Did you hear about the guy in Paris who almost got away with stealing several paintings from the Louvre? After planning the crime and getting in and out past security, he was captured only two blocks away when his van ran out of gas.

When asked how he could mastermind such a crime and then make such an obvious error, he replied, "Monsieur, I had no Monet to buy Degas to make the Van Gogh."

...and you thought I lacked De Gaulle to tell a story like that......




APATHY IS LETHAL!!!!



TWO CATHOLIC BOYS

There were two Catholic boys, Timothy Murphy and Antonio Secola, whose lives parallel each other in amazing ways. In the same year Timothy was born in Ireland, Antonio was born in Italy. Faithfully they attended parochial school from kindergarten through their senior year in high school.

They took their vows to enter the priesthood early in college, and upon graduation, became priests. Their careers had come to amaze the world, but it was generally acknowledged that Antonio Secola was just a cut above Timothy Murphy in all respects. Their rise through the ranks of Bishop, Archbishop and finally Cardinal was swift to say the least, and the Catholic world knew that when the present Pope died, it would be one of the two who would become the next Pope.

In time the Pope did die, and the College of Cardinals went to work. In less time than anyone had expected, white smoke rose from the chimney and the world waited to see whom they had chosen. The world, Catholic, Protestant and secular, was surprised to learn that Timothy Murphy had been elected Pope!

Antonio Secola was beyond surprise. He was devastated, because even with all of Timothy's gifts, Antonio knew he was the better qualified. With gall that shocked the Cardinals, Antonio Secola asked for a private session with them in which he candidly asked, "Why Timothy?"

After a long silence, an old Cardinal took pity on the bewildered man and rose to reply. "We knew you were the better of the two, but we just could not bear the thought of the leader of the Roman Catholic Church being called Pope Secola."

No groaning now! You know you're going to pass it on to Catholic and non-Catholic friends alike!


Two Indians and a Tennessee Hillbilly were walking through the woods. All of a sudden one of the Indians ran up a hill to the mouth of a small cave. Wooooo! Wooooo! Wooooo!" he called into the cave and listened closely until he heard an answering, "Wooooo! Wooooo! Woooooo! He then tore off his clothes and ran into the cave.

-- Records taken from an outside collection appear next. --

Here is a tiny trained network, its code and every weight. The questions are about switching its units off for an input and a class, where a switched-off unit gives its printed mean instead of its output.

import numpy as np


def w(rows, s, z=0):
    codes = np.array(rows[::2]) - 128.0
    scale = np.full(codes.shape[1], s)
    scale[-1] = z or s
    return codes * scale


def f(y):
    return np.maximum(y, 0)


def log_softmax(a):
    a = a - a.max(-1, keepdims=True)
    return a - np.log(np.exp(a).sum(-1, keepdims=True))


def net(x, mask):
    res = np.array(x, float).reshape(1, 4) / 4 @ E
    y = f(res @ A[0][:, :-1].T + A[0][:, -1])
    res = res + np.where(mask, y, B[0][:, -1]) @ B[0][:, :-1]
    return log_softmax(res[-1] @ U[:, :-1].T + U[:, -1])


A, B = {}, {}
E = w([
[153,139,114,100,171,233,55,165],'x0',
[251,140,121,130,157,115,168,114],'x1',
[145,196,75,23,67,119,99,147],'x2',
[146,215,153,234,81,174,127,158],'x3',
],0.012)
A[0] = w([
[149,164,115,149,163,148,73,154,101],'n1',
[165,80,118,102,126,121,140,89,142],'n2',
[141,97,162,117,98,157,93,126,178],'n3',
[146,211,76,79,61,119,114,81,107],'n4',
[122,110,177,163,205,140,138,108,111],'n5',
[126,162,158,161,68,121,135,140,190],'n6',
[209,177,124,173,80,132,155,175,142],'n7',
[57,156,99,166,105,141,139,201,117],'n8',
[106,87,138,170,180,120,152,136,76],'n9',
[211,142,161,103,192,188,81,80,101],'n10',
[148,120,126,124,170,176,50,131,143],'n11',
[197,117,131,130,100,93,173,97,119],'n12',
[30,122,135,116,101,163,117,98,89],'n13',
[215,186,119,149,147,137,179,123,115],'n14',
[146,198,81,113,110,58,80,127,110],'n15',
[120,85,116,111,136,88,124,114,255],'n16',
[150,188,207,171,140,142,132,144,118],'n17',
[131,163,123,127,157,176,88,146,133],'n18',
[101,91,173,153,187,112,134,107,101],'n19',
[128,155,108,109,175,186,67,120,102],'n20',
[140,80,141,200,158,156,75,139,85],'n21',
[128,152,145,124,99,56,143,73,149],'n22',
[9,142,180,122,90,136,105,100,94],'n23',
[149,121,128,133,106,98,196,138,58],'n24',
[185,104,118,140,131,141,158,85,60],'n25',
[167,101,109,90,162,114,146,117,103],'n26',
[115,119,123,125,77,79,196,108,91],'n27',
[105,88,126,108,125,102,110,143,140],'n28',
[156,146,109,92,100,127,142,155,90],'n29',
[172,92,105,105,204,87,117,129,85],'n30',
[108,140,71,65,102,131,128,100,102],'n31',
[108,173,170,148,82,82,156,84,172],'n32',
[98,98,165,181,174,117,123,157,108],'n33',
[138,125,211,159,200,144,127,106,163],'n34',
[111,181,142,61,81,134,89,149,112],'n35',
],0.014,0.0071)
B[0] = w([
[111,75,95,81,95,89,109,165,205],'n1',
[81,102,128,116,150,133,13,99,201],'n2',
[154,74,135,87,99,190,141,178,180],'n3',
[101,232,146,148,120,78,175,25,253],'n4',
[111,214,179,153,96,136,149,56,214],'n5',
[55,84,172,8,121,176,66,173,236],'n6',
[45,145,185,21,195,94,41,165,250],'n7',
[111,147,72,124,207,99,94,180,236],'n8',
[139,193,133,142,114,93,126,105,194],'n9',
[197,109,103,126,113,135,229,203,238],'n10',
[204,53,157,55,63,107,212,184,238],'n11',
[205,119,58,195,171,198,171,183,204],'n12',
[200,190,61,182,252,105,135,159,223],'n13',
[140,169,2,137,243,119,109,146,226],'n14',
[132,194,176,150,72,116,143,63,213],'n15',
[71,103,122,46,107,211,62,125,235],'n16',
[64,91,148,98,145,61,45,92,236],'n17',
[144,75,114,70,92,141,169,143,223],'n18',
[80,183,143,131,58,84,153,77,203],'n19',
[140,86,130,84,86,74,199,198,231],'n20',
[127,159,147,89,91,75,137,104,219],'n21',
[170,62,90,87,78,199,207,219,214],'n22',
[215,178,33,234,219,133,134,228,254],'n23',
[141,115,66,161,104,62,167,186,169],'n24',
[181,166,108,185,196,49,167,115,172],'n25',
[57,106,117,130,182,104,41,172,202],'n26',
[187,39,167,128,59,121,186,158,208],'n27',
[57,70,125,88,190,89,76,177,185],'n28',
[139,193,142,201,101,85,135,86,181],'n29',
[96,145,148,125,166,52,38,129,211],'n30',
[121,172,130,103,131,72,110,74,221],'n31',
[116,37,101,43,34,162,146,198,231],'n32',
[135,175,177,127,71,108,148,75,213],'n33',
[142,182,171,124,95,181,143,66,232],'n34',
[135,191,141,125,68,100,144,62,245],'n35',
],0.0065,0.012)
U = w([
[162,62,125,120,50,114,222,144,84],'0',
[127,210,158,158,72,91,177,3,101],'1',
[176,159,77,181,232,99,151,135,120],'2',
[63,105,151,94,144,94,54,116,77],'3',
[115,115,122,103,111,178,120,93,255],'4',
[165,83,167,223,137,233,134,62,42],'5',
],0.014)

Each question gives the input, the list of numbers given to net, and the class t.
The units are the neurons (one row each of A and B). Each row of codes is followed by its name. A weight is (code - 128) times the scale printed after its matrix; where a second scale follows, it is the last column's (A, B and U).
mask holds one flag per neuron, in row order. A switched-off neuron (its flag False) gives its mean, the last column of its row in B, instead of its output. The means were averaged over made-up inputs and are rounded, as every weight is.
A unit's drop is (log p(t) with every unit on - log p(t) with that unit switched off) / (log p(t) with every unit on - log p(t) with every unit switched off).
The circuit of an input: a set's keep is (log p(t) with only the set's units on - log p(t) with every unit switched off) / (log p(t) with every unit on - log p(t) with every unit switched off). Starting from the 12 units with the biggest drops (on a tie, the unit counted first), units are removed one at a time, each time the one whose removal leaves the highest keep (on an exact tie, the one counted first), for as long as the keep stays at least 0.8.
circuit, biggest first: the units of the circuit, biggest drop first
unit that matters most: the unit with the biggest drop
top k neurons: the k neurons with the biggest drops, biggest first
drop when u is switched off: that unit's drop, to one decimal
input [8,-7,-1,4], class 0: unit that matters most	n11
input [8,-7,8,1], class 0: top 2 neurons	n20; n11
input [1,-7,0,-5], class 2: top 2 neurons	n23; n13
input [-2,4,3,2], class 2: top 3 neurons	n14; n12; n16
input [7,7,4,3], class 0: top 4 neurons	n11; n10; n20; n23
input [-8,7,7,6], class 0: top 4 neurons	n32; n22; n27; n12
input [-5,3,-5,-7], class 3: top 3 neurons	n30; n2; n26
input [-1,5,2,4], class 2: top 3 neurons	n14; n12; n16
input [4,7,6,-7], class 2: top 2 neurons	n10; n6
input [-5,2,-8,-7], class 1: top 2 neurons	n19; n5
input [7,-8,-5,-8], class 2: top 2 neurons	n13; n23
input [5,-3,5,7], class 3: drop when n7 is switched off	1.1
input [1,-7,0,-1], class 2: drop when n18 is switched off	0.0
input [-7,-6,-6,5], class 0: circuit, biggest first	n32
input [-4,7,-1,1], class 2: drop when n14 is switched off	0.3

The Hillbilly was puzzled and asked the remaining Indian what it was all about. "Was the other Indian crazy or what?" The Indain replied "No, ! It is our custom during mating season when Indian men see cave, they holler 'Wooooo Wooooo! Wooooo!' into the opening. If they get an answer back, it means there's a beautiful squaw in there waiting for us."

Just then they came upon another cave. The second Indian ran up to the cave, stopped, and hollered, Wooooo! Wooooo! Wooooo!" Immediately, there was the answer. "Wooooo! Wooooo! Wooooo!" from deep inside. He also tore off his clothes and ran into the opening.

The Hillbilly wandered around in the woods alone for a while, and then spied a third large cave. As he looked in amazement at the size of the huge opening, he was thinking, "Hoo, man! Look at the size of this cave! It is bigger than those the Indians found. There must be some really big, fine women in this cave!" He stood in front of the opening and hollered with all his might "Wooooo! Wooooo! Wooooo!"

Like the others, he then heard an answering call, "WOOOOOOOOO!WOOOOOOOOO! WOOOOOOOOO!"

With a gleam in his eye and a smile on his face, he raced into the cave, tearing off his clothes as he ran.

The following day, the headline of the local newspaper read.....


(Get ready, this will kill ya),


NAKED HILLBILLY RUN OVER BY TRAIN


51 posted on 02/18/2005 10:56:51 AM PST by lilylangtree (Veni, Vidi, Vici)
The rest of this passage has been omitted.